Gear up car lovers! Byton revealed it’s new electric car at CES 2018 this week. The futuristic EV called the Byton Concept wildly fulfilled the tech bling factor.

The Chinese car-maker has tried it’s best to replace horse power with digital power, giving a strong competition to it’s existing rival Tesla. Byton picked CES 2018 to unveil the first of the three vehicles the company is hoping to launch by 2022.

With rear view camera and a facial recognition camera, this SUV has features vastly different from the conventional automotive specifications. It also has gesture recognition for controlling media and infotainment systems. The creators promise an experience similar to a luxurious lounge with adjustable front and back seats.

One of the most interesting features however is the inclusion of Alexa, Amazon’s UA. From the video shown at the event, the assistant effectively encountered traffic and demonstrated the ability to make reasonable judgements. This combined with other features is assured to give an adrenaline pump to any car enthusiast.

However, Byton’s features do show a significant difference when compared to Tesla. The first being a massive four-foot screen that runs across the entire stretch of the dashboard called shared experience display. This shared experience display or SED is responsible for making video calls and other important functions.

This car is also the first ever to feature a touchscreen interface embedded inside the steering wheel and fully rotating front seats. With a $45,000 price tag, it’s in the same bracket as Tesla’s first mass market electric car, the Model 3.

However, Elon Musk’s car company last week announced delays in it’s production for a second time. It will aim to produce 2,500 a week by March and 5,000 by June even though it had promised the latter number by March.

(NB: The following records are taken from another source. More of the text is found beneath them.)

Rows are points. Two turns around zero, p and q, are shown by what they do to some points. Write where each new point lands after one turn and then the other. Backwards means that the second turn is done in reverse. Each puzzle has new turns, and all numbers are rounded.
In the rows, 128 means zero.

Turn p:
[126 110 162] => [157 112 147]
[118 132 136] => [131 134 140]
[179 138 139] => [160 129  86]
[ 98 125  31] => [ 27 126 114]
[129 118 139] => [138 119 134]
[118 145 162] => [155 148 148]
Turn q:
[ 80 164 167] => [133 188  90]
[ 88 125  95] => [ 99 113  87]
[164  88 103] => [114  84 166]
[137 124 146] => [132 140 144]
[170 139 130] => [161 115 153]
Where do these land?
p, then q: [151 126 181] => [159 107 172]
q, then p: [102 152  85] => [ 82 101 111]
q, then p: [102 118 160] => [121 168 139]
p, then q backwards: [157 116  86] => [ 91 127  91]

Turn p:
[130 124 131 192  87 119] => [ 92 129 152 189 144 137]
[ 92 173  83  73 168 112] => [170 120  77 103  88  68]
[128  87 124 144 193 151] => [137 113 120  93 198 116]
[168 169  90 143  80 141] => [109 101  92 178  93 165]
[157  68 136  95 149 103] => [154  92 175  81 139 141]
[ 70 160 167 167 128 118] => [121 195 135 163 140  89]
[ 91 108 105 103 113 121] => [105 115 138 106 103  92]
[153 167 183 114  70 162] => [108 184 124 138  87 196]
[163  97 133 121 163 126] => [155 104 139 102 159 149]
Turn q:
[ 96 175 120 122 161 175] => [126  99 137  60  96 138]
[155  97  96 177 104  92] => [112 179  95 180 121 147]
[ 93 189 153 136 151 158] => [119 117 148  49 131 143]
[ 62 116 175  69 138 102] => [154 102 120  92 180  53]
[131 112 115 152 149 167] => [109  99 106 128 108 158]
[176  88 120 159  91 104] => [110 159 121 200 138 146]
[152  95 106 119  68 111] => [107 152 140 192 119  99]
[203 141 155 138 126 145] => [134 121 175 160 141 187]
[ 84 139 113  81 162 100] => [177 124 110  91 119  81]
Where do these land?
p, then q: [118 122 141 174 102  86] => [108 147 113 108 177 161]
q, then p: [129 147 144  96 116 128] => [152 145 155 121 131 140]
p, then q: [202 173 115  67 170 131] => [122  96 167 205  62 146]
q, then p: [113  92 178 152 167 126] => [137  86  99  89 167 107]
p, then q: [161 149 155 167 108 153] => [ 95 111 121  91 103 165]
q, then p: [121  99  42  86 106 156] => [ 83 108 190 188  92 124]
p, then q: [102 107 177 170 112 109] => [133 136 134  74 174 154]
p, then q backwards: [ 77 134  71 111 144 133] => [ 62  98 108 101 123 134]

In conclusion, it is safe to say that with this reveal at one of the biggest events, Byton clearly means business. However, based on Tesla’s recently difficulty getting it’s Model 3 production numbers up to speed, and the continued issues surrounding the Faraday Future, Byton’s prospects can only be looked from a skeptical point of view.

Their goal to start sales by the end of 2019, from a factory that hasn’t been built yet also makes it look like a marketing stunt. But who knows, maybe being backed by industrial giants like Tencent and Foxconn and the world’s fastest growing car market propelling it forward, Byton’s plan might just work.